By Dave Cooper, Edmonton Journal October 18, 2012
EDMONTON – A leak from a small oil-collector pipeline on Shane Tower’s Breton-area property in June looked like a dark stain on his freshly seeded land.
But the event has escalated, with pipeline owners Sinopec Daylight Energy appearing before a judge on Thursday, seeking access to Tower’s property, 75 kilometres west of Leduc, so they can finish site restoration and restart pumping. The company can’t put the well back into production until the pipeline is covered and the line tested. Tower has refused to let them on his land until they agree to compensation.
Daylight was not granted an injunction Thursday and the case is scheduled to be heard in an Edmonton courtroom on Nov. 27.
“We simply don’t know what else to do. We could resolve this in 15 minutes if Daylight would sit down,” said Tower. “Right now there is a 150-foot trench surrounded by fencing and I have to drive through a field to get to my new house.”

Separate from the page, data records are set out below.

Each row of a before or after table is a point. One or more steps were done to the points. Then noise was added and the rows were shuffled. The steps act on how far a point lies along the listed directions, d1 being the first. Write out the steps. A step turns or swaps two directions, mirrors them in a line or flattens them onto one, adds a multiple of one to another, or multiplies one. Angles are multiples of 10 degrees, from the lower direction toward the higher: turns from -170 to 170, lines from 10 to 170 but not 90. Use the fewest steps. Two steps may share a direction if one is a turn and the other turns, adds or multiplies; they go together, in the order done. Otherwise the lowest direction goes first.

Directions:
(1): [24 55]
(2): [ 55 -24]
Before (12 x 2):
[[-29  11]
 [ 26  17]
 [-19  54]
 [-49 -31]
 [ 57  12]
 [ 31 -12]
 [ 10  -4]
 [ 30 -28]
 [ 81  -3]
 [ 55  29]
 [ 12  -8]
 [ 12  56]]
After (12 x 2):
[[-68 -20]
 [ 36  12]
 [  9  -6]
 [ 24 -23]
 [ 95 -10]
 [ -1  47]
 [ 39  45]
 [ 30 -11]
 [ 72   7]
 [ 12  -2]
 [ 78  19]
 [-29   9]]
Steps: add 0.5 times d1 to d2

Directions:
(1): [-19 -46 -54]
(2): [ 34  43 -49]
(3): [-62  38 -11]
Before (12 x 3):
[[-40 -66 -73]
 [-57  70 -37]
 [ -7  -7   2]
 [ 20   5 -61]
 [  9 -38  64]
 [-20  58  45]
 [-51  32  -4]
 [ 62  -4   0]
 [-28  51   8]
 [ 38 -27  89]
 [ 13  37   9]
 [  3  16   7]]
After:
[[-13  46 -37]
 [ 61  16  14]
 [-30 -11 -70]
 [-56 -83  12]
 [ -8   4   5]
 [-59 -40  20]
 [  1  -5 -17]
 [ 20  66 -68]
 [ -4  20 -57]
 [ 31 -51  15]
 [ 19  74  74]
 [ 11 -17 -35]]
Steps: multiply d1 by -1; turn d2 and d3 by -50 degrees

Directions:
(1): [-54   8 -56  33]
(2): [  9 -82 -20   2]
(3): [-40  -5  -5 -74]
(4): [ 50  20 -61 -24]
Before (13 x 4):
[[ 34  51  20  23]
 [ -4  13  48  56]
 [ 60  95 -13 -22]
 [ 21 -65  18 -28]
 [ 16  13  19 -14]
 [ 70 -28  56 -20]
 [  6   5 -50 -32]
 [-28 -25   3 -47]
 [ 48  42 -63  53]
 [ 36   8   6   1]
 [ 37 -51 -38 -32]
 [-82   2 -28  45]
 [ 28  15  31 -53]]
After, 13 rows:
[[ 53  18  -1  29]
 [-20   6  71 -15]
 [ 59  -6  81 -16]
 [-42   3   3 -39]
 [ 27 -13  15 -49]
 [-52  24 -61  32]
 [-40 -10  55   0]
 [ 34 -11  16   2]
 [ 33 -22 -21  62]
 [ 70 -41 -43 -20]
 [ 21  -5   6 -17]
 [-34 -18 -11 -13]
 [ 70  -9 -15   8]]
Steps: add 0.3 times d3 to d1; multiply d4 by 0.4; turn d2 and d4 by -110 degrees

Directions:
(1): [ 14  82 -33  41 -16  28]
(2): [-12 -31 -88  -9  33  26]
(3): [-10 -27  34  23  -2  91]
(4): [-28  36  26  -9  89   2]
Before:
[[  7  13 -30  14  -1  29]
 [-10  -4  -3  22 -37  16]
 [ 27 -10 -13 -36 -55 -95]
 [  0   5  40  15 -11  42]
 [ -1 -32   1 -25 -10 -17]
 [  3  -2  10   0 -19  19]
 [ 13  19  49 -25 -16 -56]
 [-15  -8  -2   5  -1  13]]
After, 8 rows:
[[  2 -38  11 -18   1 -10]
 [-11  -1   7   3  -8  -4]
 [  3  -4 -13  -6 -15   8]
 [  8  27  12   7 -28   5]
 [ 19  18 -22  12 -45  21]
 [  5  42 -49   6  10  28]
 [  1  -2 -30  -2   1  12]
 [-14 -26 -17   7 -29   2]]
Steps: turn d1 and d2 by 140 degrees; flatten d3 and d4 onto the line at 100 degrees

Directions:
(1): [-19  -3 -60  35 -56 -47 -35  52]
(2): [-14  61 -73 -52  35  31  -8   9]
(3): [-28 -24  11 -10 -54  95 -10  28]
(4): [ 67   4  -6 -19 -32   8 -78 -48]
(5): [ 47 -22 -32  74  53  43  -7  21]
Before:
[[ 39  25  -6   1 -16 -50 -60 -49]
 [-64  66 -31 -61  23  -2  26   1]
 [ 40   3  26 -17  11  54 -35 -12]
 [-27 -39 -22  33 -49 -42 -37  27]
 [-16   3  30 -37 -29   9   4   1]
 [ 29 -15 -44  19 -50  48 -52   5]
 [ 35 -14 -30  52  -9 -28 -32 -27]
 [ 45 -28  -9  24 -19 -66 -27 -14]
 [-16  64 -23 -37  55   1  52  -5]
 [ -9 -51  -6  64 -15  12  32  45]
 [-14  47 -25 -33  28  72  10  13]
 [ 14  36 -73  16  20 -53   4   2]
 [  4 -33  31 -28 -67 -10 -39 -11]
 [ 10  21 -68   7  72  36  -2   3]]
After, 14 rows:
[[ 28  36 -55 -57 -50  -5 -71 -37]
 [ -1  -1 -42  39  16 -86  -6   8]
 [ 67  -9  43  -6 -49  -6 -83 -77]
 [ 34  -7  18 -69 -17  64 -49 -39]
 [ 58  15 -35   4   3  16 -75   0]
 [-12  28  22  17  96 -46  65 -25]
 [  9  10   7  52  62 -54  72   9]
 [ 32 -40  43 -19 -78   0 -42 -31]
 [  0 -10  26  11 -34 -84  21 -28]
 [ 10  50 -47  17  64 -39  12  11]
 [ 11  14  11 -21  30  37   7   0]
 [-50  -8  23 -68 -43  -2 -11 -20]
 [  8 -21   0  -1 -77 -14 -50 -40]
 [-78  -6 -28 -15 -42  13  45  62]]
Steps: turn d1 and d5 by -90 degrees; turn d2 and d3 by -80 degrees; multiply d4 by 1.6

Directions:
(1): [ 28 -70  36 -90  18 -15 -20 -13  37  35 -24]
(2): [ 46 -37  24  44  -3  20  37 -20  55 -83 -34]
(3): [-38 -17 -14  46 -20 -21  34 -18  10  67 -92]
(4): [  8  32 -34 -64 -64  -6   6  45 -20 -48 -65]
(5): [-95  34  14 -36  40  16  30   9  65 -25  -1]
Before, 11 rows:
[[ -3  24 -26 -18 -16  21  12  16  19 -59 -17]
 [  6   5  -1 -26 -45 -14  25   4  29   7 -79]
 [ 39 -22  -5  40  23  22 -30 -16  -5 -53  62]
 [ -3  24 -34 -17 -28  13   2  20  -6 -29 -32]
 [ 10 -11   4 -65  -9  -5  11  19   8   9 -66]
 [ 21 -41  20  95  25   3  -8 -33   5  60  33]
 [-37   6  -7 -11   2  11   9   4  23  17 -51]
 [  7 -18  -3 -20 -38 -11  28   2  -8  15 -61]
 [ -5   5  -7  24 -13   2  28  -1  20 -46 -47]
 [-14  22 -16 -10 -37  -8  13   8 -23 -15 -49]
 [-29 -21 -21  54   3  -7  33  -6   5  41  -6]]
After, 11 rows:
[[-13  26 -35  25 -17  15  16   6   0 -29 -16]
 [-12  35 -12  30 -22   5  16   2 -28 -35 -15]
 [ 43 -73  31 -50   2  -8 -16  -8  42  33 -30]
 [-13  30  -2  76  27  17  22  -4 -12  -2  21]
 [-11  36 -38  26 -18  18   4  13 -14 -25  -9]
 [-10  11  -5  24   9  22   4  -3  15  -9 -12]
 [ 12 -47  -6 -24  -9  -4  20  10  22  -2 -21]
 [  0   4  -9  32 -15   1  27  -3  13 -41 -46]
 [ -4  35   0  76 -16   8  33 -14  17 -18  -2]
 [ -2   9   2  56  -9  12  37  -9 -11 -13   2]
 [ 11 -39 -13 -36  -1  -3 -30  -3   3  -2 -21]]
Steps: mirror d1 and d4 in the line at 130 degrees; flatten d2 and d3 onto the line at 30 degrees; multiply d5 by 0.4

Tower said he won’t budge and let Daylight finish its work — a new segment of pipe is already installed — until it agrees to compensation. “I have sunk $50,000 into this to date for a lawyer to try to negotiate agreements and my lost wages. And if I have to build a new driveway because they won’t let me use the drilling access road which I have always been able to use, that will be another $50,000.”
Randy Ford, vice-president of drilling for Daylight, said his firm had a worksite agreement with Tower to work on their right-of-way, “and he is not allowing us back in.”
Ford could say little about the case.
“Maybe we will be able to resolve this before the case goes to court.”
There also appears to be an issue with a water well on Tower’s property. It was drilled in 2009. After the Daylight rupture, water in the well was tested as part of an environmental study around the spill site. The results showed high levels of benzene and other toxic hydrocarbons in the water. Tower doesn’t know the source, but notes the only oil well on his land is the 1960s-era well that is hooked up to the pipeline that ruptured. There are also wells on neighbouring properties.
“We have been on bottled water ever since we found out, but were advised by the health authorities not to even bathe in this water. We have horses on the property as well,” he said.
Tower works as a well-completion consultant and is away from home working on drilling rigs much of the time. His wife and children tried to avoid the property during the summer.
“They went on a lot of camping trips. It is terrible and we were thinking of selling this property, but who is going to buy land with no drinking water?”
Daylight provided a portable cistern with fresh water, but Tower says the company doesn’t intend to winterize it. Without a thorough — and expensive — environmental assessment, Tower doesn’t know where to drill a new well.
“I don’t know the extent of the contamination. We are in a boggy area and everything flows into this area.”
The Energy Resources Conservation Board is investigating the original pipeline rupture, says a spokesman.